On all operating systems, you need to run database migrations and create the first user account. To do this, run.

.. code-block:: bash

docker compose up airflow-init

After initialization is complete, you should see output related to files, folders, and plug-ins and finally a message like this:

.. parsed-literal::

airflow-init-1 exited with code 0

The account created has the login airflow and the password airflow.

Cleaning-up the environment

The docker-compose environment we have prepared is a "quick-start" one.
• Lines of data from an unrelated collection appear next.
Each row of a before or after table is a point. The points were changed in one or more steps. Then noise was added and the rows were shuffled. The steps act on how far a point lies along the listed directions, d1 being the first. What was done? A step turns or swaps two directions, mirrors them in a line or flattens them onto one, adds a multiple of one to another, or multiplies one. Angles are multiples of 10 degrees, from the lower direction toward the higher: turns from -170 to 170, lines from 10 to 170 but not 90. Use the fewest steps. Two steps may share a direction if one is a turn and the other turns, adds or multiplies; they go together, in the order done. Otherwise the lowest direction goes first.

Directions:
(1): [-12 -53]
(2): [ 53 -12]
Before (11 x 2):
[[ 75  37]
 [ 17 -39]
 [ 11 -33]
 [ -4 -49]
 [-27  29]
 [ 36  -6]
 [ 82  24]
 [ 41 -13]
 [-27  -8]
 [-33 -23]
 [ 68 -30]]
After (11 x 2):
[[-18 -30]
 [-22  18]
 [ 21 -76]
 [ 15 -38]
 [ 76 -47]
 [ 18 -30]
 [-40 -29]
 [ 75 -33]
 [  7  41]
 [-38  12]
 [-21 -39]]
Steps: turn d1 and d2 by -50 degrees

Directions:
(1): [  9  70  37  42 -15  20]
(2): [-42   9  50 -17   6 -64]
(3): [ 76 -23  44   0  18 -18]
(4): [ -7  -3  41 -63 -25  50]
(5): [-19 -54  28  48 -49   8]
Before (12 x 6):
[[-11 -12  13  24  32 -55]
 [ 16  29   1 -14 -29  37]
 [ -3  33 -18 -68   2  24]
 [ 24 -45 -41  23   7 -37]
 [ 14 -13 -38  54   7 -66]
 [-18  23 -32 -44 -14  37]
 [ 14 -33  -2  56  17 -45]
 [-13 -26   5  28  11 -38]
 [-16 -30  54 -51 -36  48]
 [ 17  -3  -7  23   2  -2]
 [-23  14   7 -14  -8  41]
 [ 28  -2  24 -18  21  17]]
After (12 x 6):
[[ 17  -1 -12  32   6 -11]
 [ -9 -11   1  45  41 -71]
 [-11 -26  -5  42  17 -51]
 [ 15  28  11 -29 -34  48]
 [-19  22 -21 -59 -20  51]
 [ 27  -4  31 -29  19  23]
 [ -5  33  -3 -87  -5  38]
 [ 19 -34 -20  82  26 -67]
 [ 19 -12 -60  90  20 -94]
 [-21 -31  81 -91 -52  80]
 [ 28 -46 -54  42  16 -56]
 [-23  14  15 -28 -18  52]]
Steps: multiply d4 by 1.6

Directions:
(1): [ -5 -50 -11  52  51  -2 -75  41  -2  -5 -30]
(2): [ 26  89  -4  46 -34  39 -37  22 -28  -6  -7]
Before (13 x 11):
[[ -7 -62 -12  17  50  -3 -14  27  15   0 -26]
 [-22   6   0 -58 -22 -18  63 -28  16   1  31]
 [ 13 -29   9  30   7   4  -1   6  -3  -5 -29]
 [  6  74  -1  57   3  45 -65  43 -40  -7 -33]
 [-10 -33  17 -57  -1 -21  90 -55  15  19  25]
 [ 20  12   3  17  -5   8   6  10  -8   8   5]
 [ -4 -36 -11  20  14 -12 -13 -13   2 -10 -11]
 [ -3  13  11  40   7  19 -49  47  -9  -5 -18]
 [-14  40  15 -36 -48  12  64 -53  -2 -10  18]
 [ 38  64   0  51   0  28 -50  14   0   3 -14]
 [-10 -11  26  11 -13  -6   3   9   0   9  -7]
 [-12   7   1   2  -9 -10  -2  -3  11   9   5]
 [ 31  95   3   9 -53  29  24 -20 -14  -8  19]]
After (13 x 11):
[[-11   7   1   5  -8  -9  -2  -2  10   9   5]
 [-16 -26  15  15  20   1 -24  34   5  -1 -10]
 [ -8  -9  25  11 -13  -4   1  10  -3   9  -6]
 [ 20   2   5   8  19  -2 -11  -9  21   8  -4]
 [ 10  35  13 -11 -22  11  47 -30  -8  13  14]
 [-10  45  -2 -30 -34   2  39 -16   3  -4  25]
 [  0 -44 -13  30  43   6 -27  34   8  -2 -30]
 [ 16  -1   3   8  -1   2  16   4  -3   7   7]
 [-11  52  14 -28 -52  19  57 -49  -6 -10  16]
 [ 18  49   5 -22 -37   7  53 -37   3  -4  28]
 [-20  -8   5   0  27   6 -12  13 -11   1 -21]
 [  0 -26 -11  29  11  -8 -18  -9  -2 -12 -13]
 [ 12 -31  10  29   9   4   0   5  -3  -5 -28]]
Steps: flatten d1 and d2 onto the line at 170 degrees

Directions:
(1): [ 20 -41  29  24  38   1 -37  54   8  26  45  22   5  32]
(2): [ 16  18 -11  45  67  12  36 -17   9 -28 -30 -16   6  52]
(3): [ 95   2  11  13 -11  -8 -36 -27 -12 -28 -10   8 -22 -21]
(4): [ -1  21 -43   8  11 -62  20 -17 -42  -2  60  31 -12   9]
(5): [  2  -6 -21  42 -15  51  20 -15   2   9   1  77  37 -25]
Before (11 x 14):
[[  0 -33  16  16   1  27 -12  39   0  11   6  26  26   9]
 [-41  25 -41  -2  -7 -17  45 -30 -26 -23  12   9  11   0]
 [ 44   3   8  -5 -22 -13 -20  -3 -12 -18   7  23   5 -31]
 [ 11 -10  19 -20 -14 -12 -50   6   0  -4  -7 -26 -25   2]
 [-63  -3 -24   7  -6  12  50 -12   8  11  -3  24  39   3]
 [  6   5   5 -21  -8  -3 -17  17   2 -14 -16 -51 -18  27]
 [ 12 -19  12   3   4  15 -25   9 -11  10   6   4   0  -1]
 [ 39 -26   7  -5  -9 -44 -46  14 -29  16  62  28 -16 -32]
 [  9   9  -6  -5  24 -19  14   7 -16  -8  17 -11  -1  16]
 [-23  -4 -16  26   9  -1  29  -7 -10   4  15  37  13  23]
 [-95  19 -13 -24   1  19  61  16   5  18 -34 -55  31  38]]
After (11 x 14):
[[ 38   3   9 -10 -27 -13 -19   0 -12 -13  10  25   5 -35]
 [-59  -1 -25  13   1  13  52 -15  10   6  -7  22  40  10]
 [-38  25 -41   1  -5 -15  45 -31 -26 -26   9   8   9   3]
 [ 27 -26   4  -9 -10 -46 -44  18 -30  21  66  27 -13 -34]
 [  5   5   6 -22  -9  -2 -17  16   2 -14 -14 -52 -18  26]
 [-86  22 -14 -16  11  20  64  12   6  11 -40 -58  33  46]
 [  9 -20  12   3   4  15 -25   8 -10  12   6   5   0   0]
 [ 11   8  -5  -3  23 -19  12   6 -17  -8  17 -10  -4  16]
 [-20  -2 -17  28  12  -2  31  -9 -11   1  13  36  14  24]
 [  1 -33  17  17   1  29 -11  40   1  12   7  25  28   9]
 [  4 -11  19 -24 -17 -13 -49   8   0  -1  -5 -26 -25   0]]
Steps: turn d2 and d3 by 10 degrees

It was not designed to be used in production and it has a number of caveats - one of them being that the best way to recover from any problem is to clean it up and restart from scratch.

The best way to do this is to:

Run docker compose down --volumes --remove-orphans command in the directory you downloaded the docker-compose.yaml file
Remove the entire directory where you downloaded the docker-compose.yaml file rm -rf '<DIRECTORY>'
Run through this guide from the very beginning, starting by re-downloading the docker-compose.yaml file

Running Airflow

Now you can start all services:

.. code-block:: bash

docker compose up

.. note:: docker-compose is old syntax. Please check Stackoverflow <https://stackoverflow.com/questions/66514436/difference-between-docker-compose-and-docker-compose>__.

In a second terminal you can check the condition of the containers and make sure that no containers are in an unhealthy condition:

.. code-block:: text :substitutions:

$ docker ps
CONTAINER ID   IMAGE            |version-spacepad| COMMAND                  CREATED          STATUS                    PORTS                              NAMES
247ebe6cf87a   apache/airflow:|version|   "/usr/bin/dumb-init …"   3 minutes ago    Up 3 minutes (healthy)    8080/tcp                           compose_airflow-worker_1
ed9b09fc84b1   apache/airflow:|version|   "/usr/bin/dumb-init …"   3 minutes ago    Up 3 minutes (healthy)    8080/tcp                           compose_airflow-scheduler_1
7cb1fb603a98   apache/airflow:|version|   "/usr/bin/dumb-init …"   3 minutes ago    Up 3 minutes (healthy)    0.0.0.0:8080->8080/tcp             compose_airflow-api_server_1
74f3bbe506eb   postgres:16      |version-spacepad| "docker-entrypoint.s…"   18 minutes ago   Up 17 minutes (healthy)   5432/tcp                           compose_postgres_1
0bd6576d23cb   redis:latest     |version-spacepad| "docker-entrypoint.s…"   10 hours ago     Up 17 minutes (healthy)   0.0.0.0:6379->6379/tcp             compose_redis_1

Accessing the environment

After starting Airflow, you can interact with it in 3 ways:

by running :doc:CLI commands </howto/usage-cli>.
via a browser using :doc:the web interface </ui>.
using :doc:the REST API </stable-rest-api-ref>.

Running the CLI commands

You can also run :doc:CLI commands <../usage-cli>, but you have to do it in one of the defined airflow-* services. For example, to run airflow info, run the following command:

.. code-block:: bash

docker compose run airflow-worker airflow info

If you have Linux or Mac OS, you can make your work easier and download a optional wrapper scripts that will allow you to run commands with a simpler command.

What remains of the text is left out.